For simplicity, this tutorial analyzes only those transactions that used ETH
as their payment symbol, but you can modify the script to include more payment symbols in your analysis if you want to.
All the queries in this section, plus some additional ones, are in our NFT Starter Kit on GitHub in the queries.sql file.
We divide our analysis into two parts: simple queries and complex queries. But first we create something to speed up our queries: TimescaleDB continuous aggregates.
note
All queries in this section only include data that’s accessible from the OpenSea API.
Speeding up queries with continuous aggregates
TimescaleDB continuous aggregates speed up workloads that need to process large amounts of data. They look like PostgreSQL materialized views, but have a built-in refresh policy that makes sure that the data is up to date as new data comes in. Additionally, the refresh procedure is careful to only refresh data in the materialized view that actually needs to be changed, thereby avoiding recomputation of data that did not change. This smart refresh procedure massively improves the refresh performance of the materialized view and the refresh policy ensures that the data is always up to date.

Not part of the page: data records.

Here is a tiny trained network, its code and every weight. The questions are about switching its units off for an input and a target symbol, where a switched-off unit gives its printed mean instead of its output.

import numpy as np


def w(rows, s, z=0):
    codes = np.array(rows[::2]) - 128.0
    scale = np.full(codes.shape[1], s)
    scale[-1] = z or s
    return codes * scale


def norm(h):
    return h / np.sqrt((h * h).mean(-1, keepdims=True) + 1e-5)


def f(y):
    return y / 2 * (1 + np.tanh(0.7978845608 * (y + 0.044715 * y**3)))


def softmax(a):
    e = np.exp(a - a.max(-1, keepdims=True))
    return e / e.sum(-1, keepdims=True)


def log_softmax(a):
    a = a - a.max(-1, keepdims=True)
    return a - np.log(np.exp(a).sum(-1, keepdims=True))


def net(x, mask):
    ids = ['βδεζημξπστφψω'.index(c) for c in x.split()]
    T = len(ids)
    res = E[ids] + P[:T]
    r = norm(res)
    for j in range(3):
        rows = slice(3 * j, 3 * j + 3)
        q, k, v = (r @ M[0][rows].T for M in (Q, K, V))
        z = softmax(np.where(np.tri(T) > 0, q @ k.T / 3**0.5, -1e9)) @ v
        o = O[0][rows]
        res = res + np.where(mask[j], z, o[:, -1]) @ o[:, :-1]
    y = f(norm(res) @ A[0][:, :-1].T + A[0][:, -1])
    res = res + np.where(mask[3:7], y, B[0][:, -1]) @ B[0][:, :-1]
    return log_softmax(norm(res)[-1] @ U[:, :-1].T + U[:, -1])


Q, K, V, O, A, B = {}, {}, {}, {}, {}, {}
E = w([
[95,155,77,53],'β',
[135,36,87,132],'δ',
[170,93,55,207],'ε',
[138,162,43,176],'ζ',
[134,129,144,46],'η',
[204,212,61,127],'μ',
[221,118,89,201],'ξ',
[143,145,38,164],'π',
[91,84,93,95],'σ',
[176,105,102,173],'τ',
[180,149,106,152],'φ',
[128,159,8,176],'ψ',
[107,76,27,146],'ω',
],0.012)
P = w([
[165,84,133,117],'0',
[171,215,185,108],'1',
[177,96,41,8],'2',
[106,175,215,146],'3',
[143,79,66,87],'4',
[142,126,204,213],'5',
],0.012)
Q[0] = w([
[137,161,3,66],'head 1',
[126,104,178,51],'head 1',
[125,97,141,101],'head 1',
[83,161,87,177],'head 2',
[113,148,232,124],'head 2',
[161,213,94,188],'head 2',
[206,63,38,82],'head 3',
[107,185,190,181],'head 3',
[124,92,130,89],'head 3',
],0.012)
K[0] = w([
[85,183,201,206],'head 1',
[152,254,109,133],'head 1',
[91,73,119,160],'head 1',
[110,76,162,209],'head 2',
[181,66,147,85],'head 2',
[169,192,214,248],'head 2',
[79,162,227,167],'head 3',
[189,110,63,104],'head 3',
[36,145,102,132],'head 3',
],0.0096)
V[0] = w([
[87,82,48,61],'head 1',
[125,110,202,31],'head 1',
[113,231,62,166],'head 1',
[60,145,92,147],'head 2',
[41,108,156,22],'head 2',
[153,125,255,146],'head 2',
[202,191,115,126],'head 3',
[171,68,58,183],'head 3',
[114,202,12,90],'head 3',
],0.0086)
O[0] = w([
[95,249,26,162,219],'head 1',
[102,177,141,70,134],'head 1',
[193,136,138,255,51],'head 1',
[204,135,164,111,74],'head 2',
[168,109,69,226,62],'head 2',
[129,119,205,116,21],'head 2',
[106,122,238,123,166],'head 3',
[242,114,166,149,253],'head 3',
[95,127,144,212,132],'head 3',
],0.0077,0.0045)
A[0] = w([
[63,186,123,236,129],'neuron 1',
[133,147,64,226,148],'neuron 2',
[51,23,75,114,152],'neuron 3',
[86,254,228,168,254],'neuron 4',
],0.0098,0.0094)
B[0] = w([
[111,71,162,8,185],'neuron 1',
[83,117,153,154,201],'neuron 2',
[118,198,185,133,187],'neuron 3',
[182,140,247,162,254],'neuron 4',
],0.013,0.0094)
U = w([
[39,208,120,163,198],'β',
[156,209,104,135,85],'δ',
[190,159,37,219,254],'ε',
[176,107,125,212,66],'ζ',
[180,121,125,167,61],'η',
[115,207,122,96,82],'μ',
[197,87,134,98,29],'ξ',
[120,53,172,142,100],'π',
[133,87,228,86,118],'σ',
[190,244,254,181,182],'τ',
[219,157,48,2,165],'φ',
[251,21,114,112,31],'ψ',
[194,50,139,56,34],'ω',
],0.0093,0.004)

Each question gives the input, a string of symbols that net reads in full, and the target symbol t.
The units are the heads (3 rows each of Q, K, V and O) and the neurons (one row each of A and B). Each row of codes is followed by its name. A weight is (code - 128) times the scale printed after its matrix; where a second scale follows, it is the last column's (O, A, B and U).
mask holds one flag per unit, heads first, then neurons. A switched-off unit (its flag False) gives its mean, the last column of its rows in O or B, instead of its output. The means were averaged over made-up inputs and are rounded, as every weight is.
A unit's drop is (log p(t) with every unit on - log p(t) with that unit switched off) / (log p(t) with every unit on - log p(t) with every unit switched off).
The circuit of an input: a set's keep is (log p(t) with only the set's units on - log p(t) with every unit switched off) / (log p(t) with every unit on - log p(t) with every unit switched off). Starting from all 7 units, units are removed one at a time, each time the one whose removal leaves the highest keep (on an exact tie, the one counted first), for as long as the keep stays at least 0.8.
units of the circuit, in order: the units of the circuit, biggest drop first
most important unit: the unit with the biggest drop
top k neurons: the k neurons with the biggest drops, biggest first
which heads matter: for each layer, one digit per head in row order, 1 if its drop is at least 0.15 and else 0, layers parted by /
drop of u: that unit's drop, to one decimal
input δ μ δ, target τ: which heads matter : 101
input δ τ δ δ δ, target φ: most important unit : head 3
input δ δ ε ω ε, target ε: units of the circuit, in order : neuron 4; neuron 1
input δ ψ ψ δ ζ, target φ: which heads matter : 000
input η σ δ φ ζ, target σ: units of the circuit, in order : head 1; head 3
input ψ β τ, target β: units of the circuit, in order : head 3; neuron 4
input δ δ ω ω ω, target ε: which heads matter : 000
input ε ε σ, target ψ: which heads matter : 100
input ω ε τ, target ψ: units of the circuit, in order : head 1; neuron 4
input δ δ ω ω β, target ε: units of the circuit, in order : head 1; neuron 1; neuron 4
input ε β η, target β: units of the circuit, in order : head 3; neuron 4; neuron 1
input δ ζ ψ φ ζ, target σ: units of the circuit, in order : head 1; head 3; neuron 4; neuron 3
input δ δ φ δ ω δ, target β: units of the circuit, in order : neuron 4; head 3; head 1
input ω δ ψ β τ, target β: top 2 neurons : neuron 4; neuron 3
input ω π δ β ω, target β: units of the circuit, in order : head 3
input ω μ β, target τ: which heads matter : 111
input δ ω ε, target ε: top 2 neurons : neuron 1; neuron 4
input δ μ β, target τ: top 2 neurons : neuron 3; neuron 1
input δ ε ω, target ψ: top 3 neurons : neuron 4; neuron 1; neuron 2
input δ τ δ δ μ, target φ: units of the circuit, in order : neuron 4
input δ ζ ω δ φ ω, target σ: drop of head 3 : 0.2
input π β ω, target β: drop of neuron 4 : 0.2
input δ μ β ω ω, target ε: drop of neuron 4 : 0.1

Continuous aggregates are often used to speed up dashboards and visualizations, summarizing data sampled at high frequency, and querying downsampled data over long time periods.
This tutorial creates two continuous aggregates to speed up queries on assets and on collections.
Assets continuous aggregates
Create a new continuous aggregate called assets_daily
that computes and stores the following information about all assets for each day: asset_id
, the collection it belongs to, daily average price
, median price
, sale volume
, ETH volume
, open
, high
, low
and close
prices:
/* Asset continuous aggregates */
CREATE MATERIALIZED VIEW assets_daily
WITH (timescaledb.continuous) AS
SELECT time_bucket('1 day', time) AS bucket,
asset_id,
collection_id,
mean(percentile_agg(total_price)) AS mean_price,
approx_percentile(0.5, percentile_agg(total_price)) AS median_price,
COUNT(*) AS volume,
SUM(total_price) AS volume_eth,
FIRST(total_price, time) AS open_price,
MAX(total_price) AS high_price,
MIN(total_price) AS low_price,
LAST(total_price, time) AS close_price
FROM nft_sales
WHERE payment_symbol = 'ETH'
GROUP BY bucket, asset_id, collection_id
Add a refresh policy to update the continuous aggregate daily with the latest data, so that you can save computation at query time:
SELECT add_continuous_aggregate_policy('assets_daily',
start_offset => INTERVAL '3 days',
end_offset => INTERVAL '1 day',
schedule_interval => INTERVAL '1 day');
Collections continuous aggregates
Create another continuous aggregate called collections_daily
that computes and stores the following information about all collections for each day, including daily average price
, median price
, sale volume
, ETH volume
, the most expensive nft
, and the highest price
:
/* Collection continuous aggregates */
CREATE MATERIALIZED VIEW collections_daily
WITH (timescaledb.continuous) AS
SELECT
collection_id,
time_bucket('1 day', time) AS bucket,
mean(percentile_agg(total_price)) AS mean_price,
approx_percentile(0.5, percentile_agg(total_price)) AS median_price,
COUNT(*) AS volume,
SUM(total_price) AS volume_eth,
LAST(asset_id, total_price) AS most_expensive_nft_id,
MAX(total_price) AS max_price
FROM nft_sales
GROUP BY bucket, collection_id;
/* Refresh policy */
SELECT add_continuous_aggregate_policy('collections_daily',
start_offset => INTERVAL '3 days',
end_offset => INTERVAL '1 day',
schedule_interval => INTERVAL '1 day');
When you are asking questions where daily aggregations can help with the answer, you can query the continuous aggregate, rather than the raw data in the nft_sales
hypertable. This helps speed up the result.
Simple queries
You can start your analysis by asking simple questions about NFT sales that happened in 2021 and answering them using SQL queries. Use these queries as a starting point for your own further analysis. You can modify each query to analyze the time-period, asset, collection, or account that you are curious about!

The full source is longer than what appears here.